What is endometriosis, and how do you know if you have it?

Woman with stomach pain lying in bed

Endometriosis is more than just “bad periods.” It’s a common but sometimes misunderstood condition affecting millions of women, most often in their 20s or 30s. It occurs when tissue similar to the lining of the uterus grows outside it — typically on the ovaries, fallopian tubes or the tissue lining the pelvis. 

The misplaced tissue thickens, breaks down and bleeds each month but has no way to exit the body. This can lead to pain, inflammation and scarring.

“Endometriosis can present in different ways, so symptoms don’t always match the extent of the disease,” says Nebraska Medicine OB-GYN Nicholas Jesse, MD

Symptoms of endometriosis

Endometriosis symptoms can vary, but common signs include:

  • Severe cramping and painful periods that disrupt daily life.

  • Chronic pelvic pain that may occur outside of menstrual cycles.

  • Discomfort or pain during intercourse.

  • Painful bowel movements, bloating or urinary discomfort. 

  • Difficulty getting pregnant. 

“Everyone experiences endometriosis differently,” Dr. Jesse says. “Some patients with significant disease may have few symptoms, while others are severely affected.”

How endometriosis is diagnosed

Because symptoms may overlap with other conditions, diagnosing endometriosis typically requires a combination of approaches. Doctors will ask detailed questions about menstrual cycles, pain patterns and family history. 

Early recognition can prevent progression and help with fertility. A pelvic exam may be recommended to detect nodules, tenderness or endometriosis-related abnormalities. Ultrasound or MRI can help identify lesions and larger cysts called endometriomas. Smaller lesions may not appear on imaging. 

The best way to diagnose endometriosis is through minimally invasive surgery. A surgeon can visually inspect the pelvis and remove any abnormal tissue.

“We want to make sure surgery is thorough,” says Dr. Jesse. “It’s important that the surgeon looks everywhere in the abdomen and treats all visible disease, not just what’s easy to see.”

Treatment options

Treatment for endometriosis depends on symptoms, age and whether the patient wants to have children.

Along with surgery, hormonal medications are often first-line treatments because endometriosis is hormonally responsive:

  • Progesterone-only treatments: Pills, injections or IUDs help suppress endometriosis tissue growth.

  • Combined hormonal contraceptives: Pills, patches or vaginal rings with estrogen and progesterone can reduce pain and limit lesion growth.

  • GnRH agonists: These medications create temporary menopause by blocking hormones from the brain to the ovaries, providing powerful symptom relief.

“Hormonal suppression can reduce symptoms and slow disease progression,” Dr. Jesse says. “We always weigh benefits versus side effects for each patient.”

Surgery and other options

Excision surgery removes visible endometriosis tissue. It’s minimally invasive, helps relieve pain and improves fertility. Recovery is typically two to four weeks, depending on severity and health.

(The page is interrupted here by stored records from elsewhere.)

[[ 4.16 -0.29]
 [ 2.89 -3.01]
 [ 0.99  0.47]
 [ 5.27 -5.75]
 [-0.18  0.84]]
->
[[ 4.16 -0.29]
 [ 2.89 -3.01]]

[[ 1.75 -0.77 -0.98]
 [-0.99 -1.04 -4.01]
 [-3.08  0.63 -2.00]
 [ 0.16 -6.06  3.34]
 [-2.03 -2.16 -3.25]]
->
[[ 1.75 -0.77]
 [-0.99 -1.04]]

[[-5.84  0.39  0.21]
 [ 1.85 -3.03  0.71]]
->
[[-5.84  0.39]
 [ 1.85 -3.03]]

[[-1.02  0.52 -1.74]
 [-0.47 -2.87  0.06]
 [-0.76 -1.07 -0.17]
 [-1.40 -6.14 -6.74]]
->
[[-1.02  0.52]
 [-0.47 -2.87]]

[[-2.50 -2.57 -7.76  4.09]
 [-2.33 -3.02 -7.49  3.77]]
->
[[-2.50 -2.57]
 [-2.33 -3.02]]

[[ 3.08 -4.88 -3.58 -6.58  1.08]
 [ 3.14  1.58  3.97  3.68  0.02]
 [ 2.80 -0.41  2.06  2.55  0.48]
 [ 3.16 -0.22  3.41 -2.88  1.87]]
->
[[ 3.08 -4.88]
 [ 3.14  1.58]]
---
[[-0.51  1.51  2.28 -0.50  1.23]
 [-0.54  1.50  2.29 -0.52  1.16]
 [-0.65  1.55  2.36 -0.52  1.81]
 [-1.84  1.28 -6.23 -2.57  2.31]
 [-2.51  1.12 -5.19 -2.94  3.60]
 [-2.41  1.20 -5.45 -2.79  3.27]
 [-1.50  1.26 -6.70 -2.27  1.78]
 [-3.16  1.14 -4.16 -3.36  4.71]
 [-0.58  1.60  2.25 -0.46  1.37]
 [-2.19  1.21 -5.72 -2.77  2.92]
 [-2.34  1.21 -5.49 -2.80  3.27]
 [-0.92  1.64  2.44 -0.49  3.15]]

“Surgery is often necessary when other treatments haven’t worked, or fertility is a concern,” Dr. Jesse explains. “Even if patients have had surgery before, we can often treat recurrent disease safely.”

For patients who still experience symptoms, these strategies may help:

  • Physical therapy: Specialized pelvic exercises can relieve muscle tension and improve pain.

  • Dietary changes: Anti-inflammatory diets, fiber-rich food, plant-based foods and limiting red meat and processed sugars may reduce symptoms.

  • Exercise: Gradual, regular activity can improve overall pain scores and pelvic health.

  • Pain management: Medications or targeted injections, including Botox or steroids, may reduce localized pain.

“Adjunct treatments can make a big difference, especially for patients who continue to experience pain after surgery or hormonal therapy,” Dr. Jesse notes.

Living with endometriosis

Even with treatment, endometriosis symptoms may return. Because it’s a chronic and often progressive condition, ongoing care for endometriosis is important. Dr. Jesse explains that patients benefit from a multidisciplinary approach that involves pain specialists, gynecologists, physical therapists and sometimes urologists. 

“This is a journey we take with each patient,” he says. “Frequent check-ins help us understand how they’re feeling and what the next step should be. Early intervention and a stepwise approach are key to improving quality of life.”

Contact your health care provider if you experience severe menstrual cramps, pain during intercourse, fertility challenges or painful bowel movements or urination.